**What is required**:
In the data below, the answer is the run of lines from the line containing "m-k-b: [ 2.28" through the line containing "0.25 -0.52 -5.92", both included; print it exactly and nothing else.

*** Supplied data Section Begins ***

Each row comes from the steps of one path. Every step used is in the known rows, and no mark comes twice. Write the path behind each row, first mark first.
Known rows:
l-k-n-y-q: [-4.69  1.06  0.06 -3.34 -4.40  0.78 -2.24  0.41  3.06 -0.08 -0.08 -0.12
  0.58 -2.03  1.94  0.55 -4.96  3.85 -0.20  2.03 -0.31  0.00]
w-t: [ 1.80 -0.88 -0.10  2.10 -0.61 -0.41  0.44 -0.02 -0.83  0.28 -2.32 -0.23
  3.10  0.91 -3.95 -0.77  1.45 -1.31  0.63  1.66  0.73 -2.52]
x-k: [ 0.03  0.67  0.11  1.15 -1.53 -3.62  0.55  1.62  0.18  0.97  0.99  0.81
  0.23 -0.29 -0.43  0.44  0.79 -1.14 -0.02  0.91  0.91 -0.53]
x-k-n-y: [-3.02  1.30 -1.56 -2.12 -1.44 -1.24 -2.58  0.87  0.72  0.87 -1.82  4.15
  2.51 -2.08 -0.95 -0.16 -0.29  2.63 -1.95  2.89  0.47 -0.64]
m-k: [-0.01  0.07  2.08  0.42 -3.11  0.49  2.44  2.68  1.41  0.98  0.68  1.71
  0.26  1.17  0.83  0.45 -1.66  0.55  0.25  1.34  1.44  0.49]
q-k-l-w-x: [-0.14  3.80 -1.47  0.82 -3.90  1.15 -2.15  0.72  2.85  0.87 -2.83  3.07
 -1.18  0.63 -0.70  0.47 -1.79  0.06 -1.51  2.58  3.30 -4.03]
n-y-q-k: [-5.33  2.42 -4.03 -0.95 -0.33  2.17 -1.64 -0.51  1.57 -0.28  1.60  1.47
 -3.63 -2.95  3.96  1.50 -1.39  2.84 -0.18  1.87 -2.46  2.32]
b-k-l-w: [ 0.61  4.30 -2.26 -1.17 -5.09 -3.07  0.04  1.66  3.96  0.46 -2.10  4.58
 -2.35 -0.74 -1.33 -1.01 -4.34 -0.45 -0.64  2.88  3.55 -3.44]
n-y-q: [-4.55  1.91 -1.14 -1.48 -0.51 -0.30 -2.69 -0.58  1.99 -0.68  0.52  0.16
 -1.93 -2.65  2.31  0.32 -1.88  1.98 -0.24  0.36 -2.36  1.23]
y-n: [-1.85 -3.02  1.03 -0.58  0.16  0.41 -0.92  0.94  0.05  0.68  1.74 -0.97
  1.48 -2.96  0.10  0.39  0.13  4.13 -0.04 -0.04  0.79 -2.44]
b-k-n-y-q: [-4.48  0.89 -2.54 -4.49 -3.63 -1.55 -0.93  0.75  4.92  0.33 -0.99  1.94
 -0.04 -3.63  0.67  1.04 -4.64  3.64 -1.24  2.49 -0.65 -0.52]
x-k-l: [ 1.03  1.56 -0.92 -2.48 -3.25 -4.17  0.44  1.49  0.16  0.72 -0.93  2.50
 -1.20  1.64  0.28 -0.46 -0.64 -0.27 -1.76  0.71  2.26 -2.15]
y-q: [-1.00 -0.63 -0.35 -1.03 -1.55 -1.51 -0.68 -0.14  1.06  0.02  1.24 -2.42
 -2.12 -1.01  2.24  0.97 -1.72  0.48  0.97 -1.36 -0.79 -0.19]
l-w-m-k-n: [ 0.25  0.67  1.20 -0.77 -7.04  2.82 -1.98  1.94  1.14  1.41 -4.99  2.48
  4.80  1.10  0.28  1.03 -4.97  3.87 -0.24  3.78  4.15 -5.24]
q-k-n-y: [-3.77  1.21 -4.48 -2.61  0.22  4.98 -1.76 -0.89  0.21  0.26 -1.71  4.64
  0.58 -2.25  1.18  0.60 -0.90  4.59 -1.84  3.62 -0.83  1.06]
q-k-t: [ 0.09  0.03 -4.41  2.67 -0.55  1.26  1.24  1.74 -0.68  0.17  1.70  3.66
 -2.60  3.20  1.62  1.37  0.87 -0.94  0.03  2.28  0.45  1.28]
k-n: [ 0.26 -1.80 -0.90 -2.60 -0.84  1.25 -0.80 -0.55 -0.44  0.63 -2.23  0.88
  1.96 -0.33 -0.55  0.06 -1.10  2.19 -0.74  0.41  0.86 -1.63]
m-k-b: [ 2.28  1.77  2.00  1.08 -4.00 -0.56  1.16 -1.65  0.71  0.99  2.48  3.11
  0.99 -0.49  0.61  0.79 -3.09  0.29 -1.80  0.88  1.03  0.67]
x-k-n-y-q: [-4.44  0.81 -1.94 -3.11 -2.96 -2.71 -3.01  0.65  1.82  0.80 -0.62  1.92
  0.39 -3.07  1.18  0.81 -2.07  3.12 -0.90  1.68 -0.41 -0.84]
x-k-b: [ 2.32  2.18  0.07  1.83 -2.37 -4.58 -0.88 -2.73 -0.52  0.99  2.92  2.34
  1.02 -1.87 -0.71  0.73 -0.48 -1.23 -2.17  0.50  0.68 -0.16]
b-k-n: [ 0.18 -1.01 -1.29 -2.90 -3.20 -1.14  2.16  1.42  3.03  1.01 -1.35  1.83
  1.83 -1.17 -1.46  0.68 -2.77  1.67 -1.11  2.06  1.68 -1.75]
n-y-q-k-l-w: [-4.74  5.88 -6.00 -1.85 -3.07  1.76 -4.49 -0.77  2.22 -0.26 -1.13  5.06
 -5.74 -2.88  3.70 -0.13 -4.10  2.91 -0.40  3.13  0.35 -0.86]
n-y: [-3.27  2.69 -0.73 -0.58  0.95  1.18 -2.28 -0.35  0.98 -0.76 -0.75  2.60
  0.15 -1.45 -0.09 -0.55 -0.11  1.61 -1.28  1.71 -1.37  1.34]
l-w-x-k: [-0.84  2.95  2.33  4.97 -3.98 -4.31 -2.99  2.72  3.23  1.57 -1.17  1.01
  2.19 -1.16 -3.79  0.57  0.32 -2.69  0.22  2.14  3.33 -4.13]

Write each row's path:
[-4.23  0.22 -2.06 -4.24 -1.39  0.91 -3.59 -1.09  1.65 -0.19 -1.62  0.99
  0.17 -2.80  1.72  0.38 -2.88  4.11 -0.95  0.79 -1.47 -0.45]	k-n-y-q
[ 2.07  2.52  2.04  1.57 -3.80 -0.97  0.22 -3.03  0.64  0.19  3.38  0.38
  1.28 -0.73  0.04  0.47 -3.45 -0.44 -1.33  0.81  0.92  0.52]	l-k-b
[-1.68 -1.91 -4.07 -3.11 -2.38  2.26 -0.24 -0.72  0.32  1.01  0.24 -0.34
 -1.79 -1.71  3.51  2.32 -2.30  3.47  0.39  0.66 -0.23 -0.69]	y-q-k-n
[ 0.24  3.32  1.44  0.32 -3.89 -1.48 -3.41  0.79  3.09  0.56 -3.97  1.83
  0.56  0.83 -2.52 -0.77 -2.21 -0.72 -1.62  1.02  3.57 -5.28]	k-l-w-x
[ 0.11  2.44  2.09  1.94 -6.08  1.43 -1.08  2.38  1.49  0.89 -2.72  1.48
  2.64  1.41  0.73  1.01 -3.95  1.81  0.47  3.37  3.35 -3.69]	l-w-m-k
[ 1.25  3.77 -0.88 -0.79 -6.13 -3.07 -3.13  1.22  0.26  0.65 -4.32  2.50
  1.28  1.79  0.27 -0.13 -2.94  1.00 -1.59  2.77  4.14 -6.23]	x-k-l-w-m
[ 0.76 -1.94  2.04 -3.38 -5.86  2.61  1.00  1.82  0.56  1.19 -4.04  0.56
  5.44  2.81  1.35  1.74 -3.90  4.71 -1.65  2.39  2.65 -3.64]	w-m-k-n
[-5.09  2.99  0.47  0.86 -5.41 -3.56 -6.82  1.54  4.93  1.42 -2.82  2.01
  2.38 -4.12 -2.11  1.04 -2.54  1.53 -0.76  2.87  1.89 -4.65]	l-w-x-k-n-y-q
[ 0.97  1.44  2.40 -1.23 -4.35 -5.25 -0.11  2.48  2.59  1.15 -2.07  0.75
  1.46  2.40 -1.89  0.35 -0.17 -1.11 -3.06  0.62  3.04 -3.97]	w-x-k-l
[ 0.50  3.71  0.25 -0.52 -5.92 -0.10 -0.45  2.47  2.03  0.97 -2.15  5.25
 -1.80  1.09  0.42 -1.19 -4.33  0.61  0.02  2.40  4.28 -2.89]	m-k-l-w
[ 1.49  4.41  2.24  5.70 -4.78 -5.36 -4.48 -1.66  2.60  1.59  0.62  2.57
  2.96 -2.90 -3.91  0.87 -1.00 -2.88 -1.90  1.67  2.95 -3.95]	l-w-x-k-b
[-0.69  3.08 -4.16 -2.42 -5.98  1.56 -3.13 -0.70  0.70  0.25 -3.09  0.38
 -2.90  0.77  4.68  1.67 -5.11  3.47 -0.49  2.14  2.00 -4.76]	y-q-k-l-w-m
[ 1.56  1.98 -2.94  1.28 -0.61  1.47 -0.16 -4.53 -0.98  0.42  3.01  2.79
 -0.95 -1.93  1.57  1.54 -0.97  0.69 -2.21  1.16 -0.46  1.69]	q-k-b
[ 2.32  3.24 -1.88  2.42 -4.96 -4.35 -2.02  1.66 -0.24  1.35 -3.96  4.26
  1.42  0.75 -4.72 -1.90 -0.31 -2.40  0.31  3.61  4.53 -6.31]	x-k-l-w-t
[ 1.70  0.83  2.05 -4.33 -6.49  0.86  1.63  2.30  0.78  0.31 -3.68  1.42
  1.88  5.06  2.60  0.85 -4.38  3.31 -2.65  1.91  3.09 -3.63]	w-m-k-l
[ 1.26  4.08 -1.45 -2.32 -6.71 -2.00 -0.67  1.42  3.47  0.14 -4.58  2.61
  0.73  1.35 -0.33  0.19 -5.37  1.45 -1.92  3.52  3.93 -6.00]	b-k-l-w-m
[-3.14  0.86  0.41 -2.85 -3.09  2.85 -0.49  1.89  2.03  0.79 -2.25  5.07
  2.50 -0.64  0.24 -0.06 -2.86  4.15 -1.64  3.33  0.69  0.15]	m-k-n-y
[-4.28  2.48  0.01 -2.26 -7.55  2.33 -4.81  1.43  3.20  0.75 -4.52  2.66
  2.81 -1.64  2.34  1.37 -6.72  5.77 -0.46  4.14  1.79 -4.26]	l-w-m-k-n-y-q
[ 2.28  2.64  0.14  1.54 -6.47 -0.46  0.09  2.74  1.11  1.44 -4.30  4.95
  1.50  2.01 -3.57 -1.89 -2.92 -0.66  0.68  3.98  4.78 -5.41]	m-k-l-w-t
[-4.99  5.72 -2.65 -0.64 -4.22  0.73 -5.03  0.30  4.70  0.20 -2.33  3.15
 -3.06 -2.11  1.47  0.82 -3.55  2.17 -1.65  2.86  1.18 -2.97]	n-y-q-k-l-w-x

*** Supplied data Section Ends ***
*** Supplied data Section Begins ***

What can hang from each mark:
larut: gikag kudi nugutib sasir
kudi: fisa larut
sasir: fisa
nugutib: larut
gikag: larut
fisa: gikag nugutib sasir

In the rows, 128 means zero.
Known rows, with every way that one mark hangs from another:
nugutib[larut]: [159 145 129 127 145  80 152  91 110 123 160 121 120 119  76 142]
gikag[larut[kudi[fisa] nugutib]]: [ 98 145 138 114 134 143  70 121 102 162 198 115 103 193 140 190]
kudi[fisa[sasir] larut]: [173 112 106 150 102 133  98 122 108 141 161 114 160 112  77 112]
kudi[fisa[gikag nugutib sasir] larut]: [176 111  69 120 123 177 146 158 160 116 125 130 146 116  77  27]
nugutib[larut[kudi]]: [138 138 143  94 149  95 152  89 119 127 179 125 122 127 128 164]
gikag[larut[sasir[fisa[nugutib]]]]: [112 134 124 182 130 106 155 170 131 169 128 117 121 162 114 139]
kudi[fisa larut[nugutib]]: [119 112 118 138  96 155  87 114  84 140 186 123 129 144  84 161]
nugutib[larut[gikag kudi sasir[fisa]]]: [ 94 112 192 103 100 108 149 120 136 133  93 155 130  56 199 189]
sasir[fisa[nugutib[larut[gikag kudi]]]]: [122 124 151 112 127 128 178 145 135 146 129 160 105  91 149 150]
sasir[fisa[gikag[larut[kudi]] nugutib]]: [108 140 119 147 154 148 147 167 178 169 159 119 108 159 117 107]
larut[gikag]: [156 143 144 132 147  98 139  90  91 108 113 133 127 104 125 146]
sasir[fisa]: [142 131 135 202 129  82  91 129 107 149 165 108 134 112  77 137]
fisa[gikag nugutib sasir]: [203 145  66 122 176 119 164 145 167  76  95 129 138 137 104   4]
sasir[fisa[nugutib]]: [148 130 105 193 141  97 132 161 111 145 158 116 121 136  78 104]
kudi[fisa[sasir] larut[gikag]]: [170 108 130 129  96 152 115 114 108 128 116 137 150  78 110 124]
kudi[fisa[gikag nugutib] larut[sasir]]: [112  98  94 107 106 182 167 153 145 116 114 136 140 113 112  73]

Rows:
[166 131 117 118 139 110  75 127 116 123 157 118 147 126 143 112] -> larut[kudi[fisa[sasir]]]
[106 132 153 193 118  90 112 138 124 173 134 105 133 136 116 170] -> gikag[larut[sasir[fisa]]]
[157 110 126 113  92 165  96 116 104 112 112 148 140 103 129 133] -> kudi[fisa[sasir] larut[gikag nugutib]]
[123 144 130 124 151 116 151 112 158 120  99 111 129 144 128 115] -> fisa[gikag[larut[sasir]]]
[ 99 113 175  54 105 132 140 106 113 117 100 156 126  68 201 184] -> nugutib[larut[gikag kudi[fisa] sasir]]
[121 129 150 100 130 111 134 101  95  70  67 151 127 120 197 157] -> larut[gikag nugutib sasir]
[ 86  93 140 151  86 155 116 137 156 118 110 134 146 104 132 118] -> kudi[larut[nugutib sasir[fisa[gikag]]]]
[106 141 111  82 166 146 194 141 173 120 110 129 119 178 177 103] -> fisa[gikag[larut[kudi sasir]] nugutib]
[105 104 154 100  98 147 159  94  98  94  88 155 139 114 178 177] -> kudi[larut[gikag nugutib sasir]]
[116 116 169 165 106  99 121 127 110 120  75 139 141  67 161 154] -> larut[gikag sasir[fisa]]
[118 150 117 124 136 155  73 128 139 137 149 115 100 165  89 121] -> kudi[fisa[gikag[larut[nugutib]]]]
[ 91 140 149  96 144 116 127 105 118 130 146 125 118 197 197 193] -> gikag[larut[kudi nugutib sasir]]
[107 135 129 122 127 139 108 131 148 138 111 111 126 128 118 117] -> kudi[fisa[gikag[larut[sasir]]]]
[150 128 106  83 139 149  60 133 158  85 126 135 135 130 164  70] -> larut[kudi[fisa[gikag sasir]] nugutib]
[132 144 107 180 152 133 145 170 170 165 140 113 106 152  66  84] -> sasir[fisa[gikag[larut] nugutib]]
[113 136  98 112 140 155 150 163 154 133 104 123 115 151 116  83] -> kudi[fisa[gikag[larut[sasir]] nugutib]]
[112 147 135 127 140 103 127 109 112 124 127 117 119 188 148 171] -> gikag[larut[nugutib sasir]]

*** Supplied data Section Ends ***
*** Supplied data Section Begins ***

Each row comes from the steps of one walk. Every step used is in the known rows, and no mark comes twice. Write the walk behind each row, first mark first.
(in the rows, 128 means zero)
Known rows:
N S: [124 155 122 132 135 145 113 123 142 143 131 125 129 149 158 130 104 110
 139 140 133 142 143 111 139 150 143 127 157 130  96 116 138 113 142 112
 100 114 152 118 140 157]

*** Supplied data Section Ends ***

**Answer to the problem**:
m-k-b: [ 2.28  1.77  2.00  1.08 -4.00 -0.56  1.16 -1.65  0.71  0.99  2.48  3.11
  0.99 -0.49  0.61  0.79 -3.09  0.29 -1.80  0.88  1.03  0.67]
x-k-n-y-q: [-4.44  0.81 -1.94 -3.11 -2.96 -2.71 -3.01  0.65  1.82  0.80 -0.62  1.92
  0.39 -3.07  1.18  0.81 -2.07  3.12 -0.90  1.68 -0.41 -0.84]
x-k-b: [ 2.32  2.18  0.07  1.83 -2.37 -4.58 -0.88 -2.73 -0.52  0.99  2.92  2.34
  1.02 -1.87 -0.71  0.73 -0.48 -1.23 -2.17  0.50  0.68 -0.16]
b-k-n: [ 0.18 -1.01 -1.29 -2.90 -3.20 -1.14  2.16  1.42  3.03  1.01 -1.35  1.83
  1.83 -1.17 -1.46  0.68 -2.77  1.67 -1.11  2.06  1.68 -1.75]
n-y-q-k-l-w: [-4.74  5.88 -6.00 -1.85 -3.07  1.76 -4.49 -0.77  2.22 -0.26 -1.13  5.06
 -5.74 -2.88  3.70 -0.13 -4.10  2.91 -0.40  3.13  0.35 -0.86]
n-y: [-3.27  2.69 -0.73 -0.58  0.95  1.18 -2.28 -0.35  0.98 -0.76 -0.75  2.60
  0.15 -1.45 -0.09 -0.55 -0.11  1.61 -1.28  1.71 -1.37  1.34]
l-w-x-k: [-0.84  2.95  2.33  4.97 -3.98 -4.31 -2.99  2.72  3.23  1.57 -1.17  1.01
  2.19 -1.16 -3.79  0.57  0.32 -2.69  0.22  2.14  3.33 -4.13]

Write each row's path:
[-4.23  0.22 -2.06 -4.24 -1.39  0.91 -3.59 -1.09  1.65 -0.19 -1.62  0.99
  0.17 -2.80  1.72  0.38 -2.88  4.11 -0.95  0.79 -1.47 -0.45]	k-n-y-q
[ 2.07  2.52  2.04  1.57 -3.80 -0.97  0.22 -3.03  0.64  0.19  3.38  0.38
  1.28 -0.73  0.04  0.47 -3.45 -0.44 -1.33  0.81  0.92  0.52]	l-k-b
[-1.68 -1.91 -4.07 -3.11 -2.38  2.26 -0.24 -0.72  0.32  1.01  0.24 -0.34
 -1.79 -1.71  3.51  2.32 -2.30  3.47  0.39  0.66 -0.23 -0.69]	y-q-k-n
[ 0.24  3.32  1.44  0.32 -3.89 -1.48 -3.41  0.79  3.09  0.56 -3.97  1.83
  0.56  0.83 -2.52 -0.77 -2.21 -0.72 -1.62  1.02  3.57 -5.28]	k-l-w-x
[ 0.11  2.44  2.09  1.94 -6.08  1.43 -1.08  2.38  1.49  0.89 -2.72  1.48
  2.64  1.41  0.73  1.01 -3.95  1.81  0.47  3.37  3.35 -3.69]	l-w-m-k
[ 1.25  3.77 -0.88 -0.79 -6.13 -3.07 -3.13  1.22  0.26  0.65 -4.32  2.50
  1.28  1.79  0.27 -0.13 -2.94  1.00 -1.59  2.77  4.14 -6.23]	x-k-l-w-m
[ 0.76 -1.94  2.04 -3.38 -5.86  2.61  1.00  1.82  0.56  1.19 -4.04  0.56
  5.44  2.81  1.35  1.74 -3.90  4.71 -1.65  2.39  2.65 -3.64]	w-m-k-n
[-5.09  2.99  0.47  0.86 -5.41 -3.56 -6.82  1.54  4.93  1.42 -2.82  2.01
  2.38 -4.12 -2.11  1.04 -2.54  1.53 -0.76  2.87  1.89 -4.65]	l-w-x-k-n-y-q
[ 0.97  1.44  2.40 -1.23 -4.35 -5.25 -0.11  2.48  2.59  1.15 -2.07  0.75
  1.46  2.40 -1.89  0.35 -0.17 -1.11 -3.06  0.62  3.04 -3.97]	w-x-k-l
[ 0.50  3.71  0.25 -0.52 -5.92 -0.10 -0.45  2.47  2.03  0.97 -2.15  5.25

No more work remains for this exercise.